Firstup, Inc.
- Company type: Private
- Industry: Software
- Founded: 2008; 18 years ago
- Founders: Greg Shove, Nicole Alvino
- Headquarters: San Francisco, California, United States
- Areas served: Worldwide
- Key people: Nicole Alvino (Co-Founder & Chairwoman of the Board); Bill Schuh (CEO);
- Products: Firstup
- Number of employees: 300
- Website: Firstup.io

= Firstup =

American multinational software company

Firstup, Inc. is an American multinational software company headquartered in San Francisco, California, that designs, develops and sells workforce communications software. Its platform helps large companies manage communications with employees and partners. Greg Shove and Nicole Alvino founded the company, as SocialChorus, in 2008. As of 2025, Bill Schuh is CEO of Firstup.

== History ==

=== 2008–2013: Founding and early years ===
Greg Shove and Nicole Alvino met at Stanford Graduate School of Business, where Shove was an advisor in one of Alvino's classes. They formed SocialChorus in 2008. In its early years, the company operated as Halogen Media Group and focused on helping companies run online marketing campaigns. It grew following a Series A round of financing from Kohlberg Ventures in 2009, and in 2011 the company renamed to SocialChorus following a merger with influencer management platform YouCast.

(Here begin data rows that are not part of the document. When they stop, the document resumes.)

Each row below is a small network's average activation on inputs in which a field has the value named, seen along a few directions.
Values that are neighbours, or in one group, have similar rows; names and order tell nothing.
(in the rows, 500 means zero)
Strong random noise was added to every row along 3 fixed directions; ignore it. To show where, here is one row again and again, with new noise each time:
[405 555 584 460 351 587 517 514 396 440 417 594 437 550 546]
[761 533 382 312 222 511 645 656 465 654 381 442 760 682 313]
[342 507 586 447 579 435 576 438 422 469 499 540 437 430 511]
[406 505 545 504 582 475 505 443 482 429 538 554 470 455 566]
[510 532 509 465 405 546 514 523 465 469 467 551 534 555 522]


Field V:
v8: [463 502 433 478 579 429 485 472 681 518 596 407 563 313 482]
v1: [503 504 455 458 482 504 553 506 582 483 450 478 528 502 433]
v9: [488 567 456 668 445 647 374 496 652 516 640 493 520 437 591]
v10: [715 499 410 731 560 543 289 617 619 410 555 498 637 652 560]
v6: [421 504 455 467 497 519 488 455 539 480 567 529 390 322 528]
v3: [612 481 431 495 493 495 520 544 627 488 504 555 492 399 484]
v4: [506 391 507 621 693 487 331 450 482 434 531 467 581 555 572]
v7: [683 504 569 456 140 712 416 651 367 559 297 544 350 788 461]
v11: [480 475 552 495 523 438 493 467 376 633 437 379 476 587 453]
v5: [529 510 488 450 485 413 680 521 366 593 456 473 485 553 417]
v2: [545 465 453 530 668 446 492 411 601 437 636 496 574 456 574]
The values of V form a line.
Going along V from v7 by way of its neighbour v11, in what order are v1, v10, v3, v4 met? -> v4, v10, v1, v3
What is the length, in steps, of the shortest route from v6 to v5? -> 4

Field G:
g3: [479 469 454 556 473 636 422 483 554 294 593 646 485 419 684]
g7: [361 466 485 292 666 317 786 459 479 538 463 555 403 339 411]
g5: [882 423 230 706 661 461 271 576 764 352 572 410 950 687 594]
g11: [372 649 642 522 281 656 551 474 452 546 489 539 321 464 538]
g2: [342 411 699 429 544 398 410 522 444 543 369 387 303 485 364]
g12: [575 472 456 456 730 324 599 397 370 580 600 511 607 510 525]
g1: [611 425 439 677 562 552 388 488 514 543 539 477 409 513 564]
g9: [552 550 454 375 246 572 467 525 577 589 426 380 611 533 413]
g10: [431 476 560 561 598 577 476 421 428 368 498 589 501 606 620]
g6: [701 518 440 667 557 483 378 551 585 563 602 416 493 613 470]
g8: [563 501 425 550 635 487 449 446 653 323 632 660 495 368 649]
g4: [468 493 379 655 737 436 372 478 761 501 788 398 694 316 541]
The values of G form 4 separate groups.
List the group mates of g7, in the order listed. -> g3, g8
List the group mates of g12, in the order listed. -> g5, g10
List the group mates of g6, in the order listed. -> g2, g1

Field W:
w12: [475 457 451 699 763 509 354 276 674 230 769 635 345 265 897]
w2: [615 615 459 318  39 627 749 737 392 827 336 363 755 586 193]
w10: [547 617 369 483 262 521 483 594 626 598 427 374 625 484 367]
w9: [385 485 567 406 421 544 566 502 217 460 325 592 597 642 451]
w1: [513 519 523 351 305 615 600 627 513 394 402 680 508 487 469]
w4: [324 442 594 678 974 250 522 447 457 571 535 445 316 386 400]
w5: [ 88 536 835 417 665 396 566 383 141 347 451 627 218 469 577]
w11: [709 476 520 591 251 726 196 570 553 547 460 520 396 718 594]
w6: [243 591 573 408 393 518 679 508 409 314 408 697 218 399 507]
w3: [453 411 500 610 983 312 551 294 539 360 731 442 569 494 602]
w7: [403 391 635 298 461 306 661 509 291 772 269 265 386 438 226]
w8: [463 488 471 318 520 371 631 423 601 806 549 329 567 341 361]
The values of W form 4 separate groups.
List the group mates of w4, in the order listed. -> w11, w7
List the group mates of w9, in the order listed. -> w5, w3
List the group mates of w1, in the order listed. -> w12, w6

Blogs and social media platforms like Facebook and Twitter were emerging into mainstream culture at the time and large companies were beginning to communicate product releases, company news and promotions with bloggers, customers and employees who expressed an interest in talking about their products and services online. SocialChorus built a platform that helped companies run and measure these advocate marketing campaigns at a larger scale. Early clients included AT&T, Toyota and Peet's Coffee, and in 2013 the company secured $2.5 Million in Series A funding from existing investor Kohlberg Ventures and a new investor, Windforce Ventures.

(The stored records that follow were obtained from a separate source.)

Questions about the matrix below. Counting starts at 1.
1) Give the entry directly above -15.
2) Give the top entry of the column that holds the largest entry.
3) Give the entry in row 3 and column 3.
4) Give the bottom entry of the column that holds the smallest entry.
5) Give the entry just left of the largest entry.
6) Give the entry directly above the smallest entry.
7) Give the entry at row 3, column 1.
8) Give the entry in row 1 and column 1.
array([[-36,  77,  51,  35,  -9, -35, -51,  73, -44],
       [ 39, -87,  25, -50, -50,  68,  27, -44, -52],
       [ 51, -50, -15,  -6,  62,  84,  53,   5, -72]])
1) 25
2) -35
3) -15
4) -50
5) 62
6) 77
7) 51
8) -36

[-7 41 -51 1 -1 -45 74 48 -21 55 -31 52]
The fifth-last entry: 48
The largest entry?
Answer: 74
The second entry from the left?
Answer: 41
The first entry from the left?
Answer: -7
The 3rd entry from the left: -51

B =
[-12 32 -1 -12 54 -29 -1 -16 -28 -16 -13 -39 35 -20 5]
[59 -12 48 9 -19 39 -19 -36 55 41 75 14 -49 -5 16]
[-62 40 -50 24 -38 -6 20 -31 8 37 -12 33 32 -3 5]
[-12 -17 -17 10 -36 -13 28 30 -1 -28 3 -58 20 -8 49]
[8 -4 41 30 5 -79 -15 -36 -64 -26 -30 5 34 28 81]
[-3 10 28 -14 2 -73 -3 -53 -43 -65 -65 28 36 -26 -9]
[-30 59 -9 8 24 -34 -19 -42 -3 37 3 1 18 21 16]
The entry directly above -8: -3
Report the bottom-right entry.
A: 16
The entry in the top-left corner: -12
Report the entry just left of 34.
A: 5
The largest entry in the last column is 81
The largest entry in the first column -> 59
Report the bottom-left entry.
A: -30
The entry directly above the smallest entry: -13
The entry directly below the largest entry: -9
Report the entry in the top-right corner.
A: 5
The 5th entry in reading order -> 54
The entry directly above 33: 14
The entry directly below the smallest entry: -73
Report the 2nd entry from the end, reading row by row.
A: 21
Report the entry just left of the largest entry.
A: 28
The 4th entry, reading row by row is -12
The entry directly below -29 -> 39
Report the smallest entry in the first row.
A: -39
Report the entry just right of -8.
A: 49
Report the 2nd entry on the diagonal from the top-right corner.
A: -5
The 3rd entry from the end, reading row by row -> 18
The centre entry is 30
Report the first entry in the row that holds the smallest entry.
A: 8

data =
[[ 20  -3  31  -5 -20   2  20 -23  49   7  -9  -4   5  28   0]
 [-39  33 -32  36  -1  11 -39  40 -27  18   8  59  -4  57 -22]
 [ 34  18  20 -20   0 -17 -15 -36   1 -23 -15  18   5 -29  -4]
 [  4  14  28  32 -27  20  57 -24 -22 -22 -25 -20 -35 -38  18]
 [ -2  35 -76 -47  15  47  29  59  40  16  17  36 -36  14  67]
 [  7  19 -26  44   6  -4 -12 -47  63 -31 -51   5 -29 -16 -10]
 [ 40  27 -15  11  10  -8  33 -25  56 -19  -5  14  -9 -27 -35]
 [-46  17  -6  42  11   2  -1  14 -66   0 -49 -19   4  40 -35]
 [ 25  -1  31   3   6 -34 -18 -51   2 -22 -30  24 -16  -8  15]
 [ 29  32 -23 -69   5   6   8   3  -4  56  46  24  16  23   6]
 [-59  39 -14  23 -33  13  -6 -20  -2 -15 -66  -6 -30 -19 -46]
 [ -9   6 -42 -22 -13  10  -9  83  44  28  -2  76 -26  34  36]
 [ 31  38 -23 -68  -4  -4  38 -11  -7  50  30  18   2  15 -21]
 [ 21 -10 -33  30  44 -14   6 -68  64  -7 -24  -2   2  -5   7]
 [-52  35   6  24 -79   1 -16  26   4 -14   6  58 -17  -4   2]
 [-34  43 -43  13  13   5  17  28 -23  -7  11  77 -14  40 -20]]
Counting starts at 1.
The entry in row 3 and column 1: 34
Give the entry directly above 27.
Answer: 19
The entry in row 1 and column 2 -> -3
Give the entry at row 3, column 2.
Answer: 18
The entry just left of 67 is 14
Give the entry in row 2 and column 2.
Answer: 33
The bottom-left entry is -34
The top-left entry: 20
The minimum: -79
Give the entry in row 2 and column 3.
Answer: -32
The entry in the bottom-right corner is -20
The entry just left of the smallest entry is 24
Give the entry at row 1, column 3.
Answer: 31
Give the entry directly below the smallest entry.
Answer: 13
Give the entry in the top-right corner.
Answer: 0
The bottom entry of the column that holds the largest entry: 28
The largest entry -> 83
Give the entry directly below the largest entry.
Answer: -11
Give the entry in row 3 and column 3.
Answer: 20
Give the entry at row 2, column 1.
Answer: -39
The entry directly below 58: 77
The entry just right of the smallest entry is 1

=== 2013–2016: Evolution into employee advocacy ===
The SocialChorus platform was originally built to help companies engage with influential consumers but AT&T, one of the earliest users of SocialChorus, found that its own employees were interested in talking about the company online. AT&T used SocialChorus to form an employee social media advocacy program called AT&T Social Circle. Thousands of AT&T employees connected their personal social media accounts to the platform to receive company information and publish it out to their own friends, family members and professional networks. Interest in this new model of tapping employees as brand ambassadors grew, prompting SocialChorus to focus its platform on helping companies scale employee advocacy programs. Kohlberg Ventures led additional rounds of funding in 2014 and 2016.

=== 2016–present: Growth into workforce communications platform ===
By the mid 2010s, large companies had amassed a range of disparate tools to communicate with their employees—from digital signage in office hallways to internal email newsletters, intranets and internal social networks and chat tools. As companies took on digital transformation projects and started to place more emphasis on employee communications, SocialChorus evolved its product into a workforce communications platform designed to align communications across these disparate internal channels. TechCrunch described it as a "platform to help organizations coordinate and communicate better with their employees." It raised an additional $12.5 million in 2018 to fund development of integrations with SharePoint, Slack and Workplace, as well as expansion into Europe, Middle East and Africa with an additional office opened in London.